DCP proposes to replace the grandfather clause in order to protect significant natural features on grandfathered lots. As a result, site alteration and most building enlargement on formerly grandfathered lots would require City Planning Commission review. Development of new buildings on most formerly grandfathered lots would still require City Planning Commission review unless they meet new criteria allowing as-of-right development described below.

If a formerly grandfathered lot is Tier I (less than 10% slope), less than 10,000 sq. ft. lot area, and has no significant natural features, development or enlargement up to 2,500 sq. ft. of lot coverage will be permitted as-of-right subject to performance standards.

3) On small lots with no significant natural features, allow as-of-right development guided by performance standards

The Department of City Planning concluded that City Planning Commission review of small sites with generic natural features such as flat topography and scattered trees could be made as-of-right as long as performance standards are specified and followed. The City Planning Commission would focus resources on significant natural features.

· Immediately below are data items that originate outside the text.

Below is a small trained network, with its code and all its weights. Each question gives an input and a target symbol and asks what happens when units are switched off, that is, made to give their printed mean instead of their output.

import numpy as np


def w(rows, s, z=0):
    codes = np.array(rows[::2]) - 128.0
    scale = np.full(codes.shape[1], s)
    scale[-1] = z or s
    return codes * scale


def norm(h):
    return h / np.sqrt((h * h).mean(-1, keepdims=True) + 1e-5)


def f(y):
    return y / 2 * (1 + np.tanh(0.7978845608 * (y + 0.044715 * y**3)))


def softmax(a):
    e = np.exp(a - a.max(-1, keepdims=True))
    return e / e.sum(-1, keepdims=True)


def log_softmax(a):
    a = a - a.max(-1, keepdims=True)
    return a - np.log(np.exp(a).sum(-1, keepdims=True))


def net(x, mask):
    ids = ['αβγδεζηθλμξπσψω'.index(c) for c in x.split()]
    T = len(ids)
    res = E[ids] + P[:T]
    u = 0
    for l in range(3):
        r = norm(res)
        for j in range(2):
            rows = slice(2 * j, 2 * j + 2)
            q, k, v = (r @ M[l][rows].T for M in (Q, K, V))
            z = softmax(np.where(np.tri(T) > 0, q @ k.T / 2**0.5, -1e9)) @ v
            o = O[l][rows]
            res = res + np.where(mask[u + j], z, o[:, -1]) @ o[:, :-1]
        u += 2
        y = f(norm(res) @ A[l][:, :-1].T + A[l][:, -1])
        res = res + np.where(mask[u : u + 8], y, B[l][:, -1]) @ B[l][:, :-1]
        u += 8
    return log_softmax(norm(res)[-1] @ U[:, :-1].T + U[:, -1])


Q, K, V, O, A, B = {}, {}, {}, {}, {}, {}
E = w([
[185,151,89,184,129],'α',
[113,165,27,147,129],'β',
[157,88,89,134,145],'γ',
[93,105,113,152,138],'δ',
[184,184,181,157,189],'ε',
[183,229,123,125,153],'ζ',
[67,89,202,218,118],'η',
[145,163,190,186,122],'θ',
[172,148,153,78,182],'λ',
[143,95,123,172,104],'μ',
[181,170,179,146,121],'ξ',
[104,81,142,151,131],'π',
[74,190,62,103,254],'σ',
[92,147,149,106,104],'ψ',
[180,115,172,107,150],'ω',
],0.02)
P = w([
[254,59,153,103,219],'0',
[72,170,205,115,151],'1',
[88,157,138,168,184],'2',
[72,147,130,173,178],'3',
[52,116,77,139,149],'4',
[79,148,116,154,166],'5',
[72,141,120,164,151],'6',
[85,143,116,125,167],'7',
[97,170,137,154,165],'8',
[67,135,97,144,170],'9',
],0.0091)
Q[0] = w([
[219,76,98,156,122],'L0H1',
[3,241,152,101,152],'L0H1',
[141,139,100,175,180],'L0H2',
[154,98,122,169,124],'L0H2',
],0.023)
K[0] = w([
[60,121,191,162,82],'L0H1',
[199,165,3,50,208],'L0H1',
[147,128,195,171,140],'L0H2',
[145,84,131,141,101],'L0H2',
],0.021)
V[0] = w([
[204,171,42,82,179],'L0H1',
[126,109,69,70,175],'L0H1',
[82,167,209,207,179],'L0H2',
[254,46,227,167,45],'L0H2',
],0.0095)
O[0] = w([
[170,128,155,192,76,193],'L0H1',
[153,108,186,159,123,154],'L0H1',
[75,173,161,97,108,248],'L0H2',
[105,49,128,2,56,180],'L0H2',
],0.0096,0.012)
A[0] = w([
[139,136,10,37,211,165],'L0N1',
[40,93,89,187,58,4],'L0N2',
[121,80,74,176,39,120],'L0N3',
[88,68,190,158,118,89],'L0N4',
[160,78,126,181,182,154],'L0N5',
[102,108,118,92,146,120],'L0N6',
[110,157,211,135,143,114],'L0N7',
[177,215,67,84,102,142],'L0N8',
],0.013,0.0034)
B[0] = w([
[30,193,105,242,179,194],'L0N1',
[181,152,235,139,172,183],'L0N2',
[99,215,95,11,169,155],'L0N3',
[127,165,156,96,148,202],'L0N4',
[146,173,136,17,167,131],'L0N5',
[86,171,121,192,139,152],'L0N6',
[62,128,86,60,108,254],'L0N7',
[172,162,151,78,184,164],'L0N8',
],0.011,0.0076)
Q[1] = w([
[109,140,208,87,155],'L1H1',
[81,142,69,152,138],'L1H1',
[95,60,55,251,117],'L1H2',
[38,157,37,162,155],'L1H2',
],0.016)
K[1] = w([
[186,78,125,160,112],'L1H1',
[126,158,143,176,81],'L1H1',
[65,254,150,133,98],'L1H2',
[147,222,237,98,71],'L1H2',
],0.017)
V[1] = w([
[60,163,154,54,132],'L1H1',
[157,196,207,139,95],'L1H1',
[129,4,121,148,182],'L1H2',
[157,147,99,110,247],'L1H2',
],0.023)
O[1] = w([
[147,90,207,107,220,248],'L1H1',
[69,155,124,31,133,192],'L1H1',
[188,154,254,191,25,100],'L1H2',
[185,240,123,183,150,114],'L1H2',
],0.014)
A[1] = w([
[126,99,139,207,7,63],'L1N1',
[176,141,120,207,41,7],'L1N2',
[53,172,49,116,65,67],'L1N3',
[175,113,119,199,181,75],'L1N4',
[116,146,17,120,179,119],'L1N5',
[106,92,100,251,139,28],'L1N6',
[168,98,192,127,124,51],'L1N7',
[35,187,168,160,134,60],'L1N8',
],0.013,0.0018)
B[1] = w([
[170,101,100,106,251,177],'L1N1',
[105,197,135,56,111,165],'L1N2',
[102,241,172,116,144,165],'L1N3',
[217,103,212,76,131,120],'L1N4',
[12,60,86,216,92,249],'L1N5',
[166,145,139,30,145,112],'L1N6',
[34,173,25,142,110,229],'L1N7',
[216,136,72,113,182,255],'L1N8',
],0.012,0.0049)
Q[2] = w([
[177,49,3,115,132],'L2H1',
[104,177,126,135,128],'L2H1',
[202,148,85,113,96],'L2H2',
[83,234,240,105,177],'L2H2',
],0.026)
K[2] = w([
[10,200,148,111,161],'L2H1',
[142,155,124,119,134],'L2H1',
[129,178,156,84,184],'L2H2',
[252,84,123,145,75],'L2H2',
],0.031)
V[2] = w([
[135,98,24,127,226],'L2H1',
[35,183,251,202,184],'L2H1',
[23,176,149,42,106],'L2H2',
[133,72,134,190,64],'L2H2',
],0.027)
O[2] = w([
[164,126,74,64,254,104],'L2H1',
[23,205,218,212,173,241],'L2H1',
[129,210,131,31,91,255],'L2H2',
[39,81,47,153,108,31],'L2H2',
],0.017,0.0072)
A[2] = w([
[75,91,174,159,79,78],'L2N1',
[160,153,142,133,177,59],'L2N2',
[135,130,208,121,128,92],'L2N3',
[91,187,154,51,199,255],'L2N4',
[173,181,70,101,159,102],'L2N5',
[150,153,130,251,124,184],'L2N6',
[144,181,67,149,98,52],'L2N7',
[34,71,119,129,141,89],'L2N8',
],0.022,0.0026)
B[2] = w([
[115,164,3,113,163,176],'L2N1',
[107,142,52,102,73,153],'L2N2',
[170,157,123,57,113,170],'L2N3',
[119,18,113,205,180,254],'L2N4',
[67,180,75,167,87,159],'L2N5',
[189,20,136,105,118,171],'L2N6',
[141,186,164,159,68,129],'L2N7',
[73,133,153,103,230,176],'L2N8',
],0.025,0.021)
U = w([
[206,103,46,96,158,124],'α',
[120,196,60,207,111,148],'β',
[202,60,128,167,120,186],'γ',
[191,124,213,172,182,136],'δ',
[180,184,168,63,203,112],'ε',
[140,223,47,88,177,94],'ζ',
[45,179,234,157,162,101],'η',
[128,29,198,52,162,97],'θ',
[137,183,162,124,105,254],'λ',
[118,24,56,175,111,80],'μ',
[102,86,119,33,88,155],'ξ',
[82,83,165,240,95,132],'π',
[194,160,106,242,192,102],'σ',
[2,178,92,90,99,81],'ψ',
[78,100,68,161,56,143],'ω',
],0.014,0.0087)

Each question gives the input, a string of symbols that net reads in full, and the target symbol t.
The units are the heads (2 rows each of Q, K, V and O) and the neurons (one row each of A and B). Each row of codes is followed by its name. A weight is (code - 128) times the scale printed after its matrix; where a second scale follows, it is the last column's (O, A, B and U).
mask holds one flag per unit, layer by layer, with each layer's heads first. A switched-off unit (its flag False) gives its mean, the last column of its rows in O or B, instead of its output. The means were averaged over made-up inputs and are rounded, as every weight is.
A unit's drop is (log p(t) with every unit on - log p(t) with that unit switched off) / (log p(t) with every unit on - log p(t) with every unit switched off).
The circuit of an input: a set's keep is (log p(t) with only the set's units on - log p(t) with every unit switched off) / (log p(t) with every unit on - log p(t) with every unit switched off). Starting from the 12 units with the biggest drops (on a tie, the unit counted first), units are removed one at a time, each time the one whose removal leaves the highest keep (on an exact tie, the one counted first), for as long as the keep stays at least 0.8.
units of the circuit, in order: the units of the circuit, biggest drop first
unit that matters most: the unit with the biggest drop
top k neurons: the k neurons with the biggest drops, biggest first
k most important neurons of layer l: the k neurons of layer l with the biggest drops, biggest first
which heads matter: for each layer, one digit per head in row order, 1 if its drop is at least 0.15 and else 0, layers parted by /
input θ η π ω η ε ξ, target θ: units of the circuit, in order : [L1H2; L2H2; L2N4; L2N1]
input θ α η λ, target θ: unit that matters most : L0H2
input π π ε η, target π: units of the circuit, in order : [L1H2; L0H2; L2H1; L0N2]
input λ ψ η η ψ ψ π ξ α η, target λ: top 2 neurons : [L2N4; L0N3]
input ξ ψ γ ξ β ζ, target ξ: which heads matter : 01 / 01 / 10
input ξ ζ ψ α γ β, target ξ: which heads matter : 01 / 01 / 10
input α ψ δ η θ π λ, target α: units of the circuit, in order : [L0H2; L2H1; L1H1]
input π η ζ, target π: which heads matter : 11 / 11 / 11
input β β ψ δ ω θ η, target β: which heads matter : 11 / 10 / 00
input η η θ η ψ, target η: which heads matter : 10 / 11 / 10
input ψ ζ ξ λ β, target ψ: which heads matter : 11 / 01 / 11
input μ θ π, target μ: which heads matter : 11 / 11 / 11
input ψ ε λ γ δ λ, target ψ: which heads matter : 01 / 01 / 10
input β β ξ μ β θ ω σ π δ, target β: which heads matter : 11 / 11 / 00
input π ζ θ θ, target π: most important neuron of layer 2 : [L2N6]
input γ ψ η ζ η ψ ζ β β, target γ: which heads matter : 01 / 11 / 01
input ζ μ ξ λ ξ λ ζ, target ζ: which heads matter : 11 / 11 / 11
input ε α μ α ζ η ω ψ π, target ε: which heads matter : 01 / 00 / 01
input π ψ ε θ λ θ θ α θ, target π: which heads matter : 11 / 11 / 11
input λ γ ψ ω θ, target λ: unit that matters most : L1H2
input ξ ψ π, target ξ: top 2 neurons : [L0N7; L2N4]
input θ λ η θ ξ, target θ: top 2 neurons : [L1N5; L2N4]
input ψ ω ζ ψ λ β α η δ, target ψ: 2 most important neurons of layer 2 : [L2N1; L2N4]
input γ ζ β ε, target γ: top 2 neurons : [L2N6; L0N5]
input γ δ ξ ξ ω ξ δ λ, target γ: 3 most important neurons of layer 0 : [L0N5; L0N3; L0N2]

The new standards will regulate all building enlargement, site alteration and development based on lot size, topography and presence of natural features. Both vacant lots and formerly grandfathered lots will fall into several new categories:


A site that could be developed as-of-right subject to performance standards.
New As-of-Right Category - Enlargement or development of up to 2,500 square feet total footprint permitted as-of-right if site is 10,000 square feet or less, Tier I topography and has no significant natural features. Project must meet performance standards to save trees.

All other development, enlargement or site alteration would continue to require City Planning Commission review for certification or authorization. For example:
If project meets as-of-right criteria but cannot meet performance standards
If project meets as-of-right criteria but wants to develop more than 2,500 square feet
If lot size is greater than 10,000 square feet
If site of any lot size has hillside Tier II or steep slope topography
If site of any size has other significant natural features (forest, rock outcropping, wetland or water feature, etc.)

4) Add clear performance standards, change some special permits to authorizations, and add some certifications for site alteration and enlargement on formerly grandfathered lots
a) Change two special permits to authorizations so that staff and developers have more flexibility in site planning to preserve natural features. The special permits are:
(1) modification of yard, height and setback regulations, and parking location regulations and
(2) alteration of natural features (rock outcropping, steep slope in NA-2).

b) Allow in-ground swimming pools as-of-right if modification of topography at pool edge is no more than 2 feet up or down. This would apply to formerly grandfathered and vacant flat sites of any lot size, if no tree removal is required.

c) Performance standards – The Hillsides performance standards detailed above will provide clear guidelines to minimize effect of development on hillsides, steep slopes, trees and other vegetation. Specific performance standards will allow for more predictable review of applications, which will benefit the applicant-homeowner, the city, and the SNAD.

5) Improve the plant list used to identify natural features and select plants for landscaping. The existing SNAD plant list is broad and defines ecosystems, which is helpful for identifying certain natural features; however, it is too broad to meet the individual homeowner’s landscaping needs. The narrower plant list from the Hillsides District, which was designed with the home owner in mind, will be adopted for the SNAD. The existing broad plant list will remain a part of the SNAD.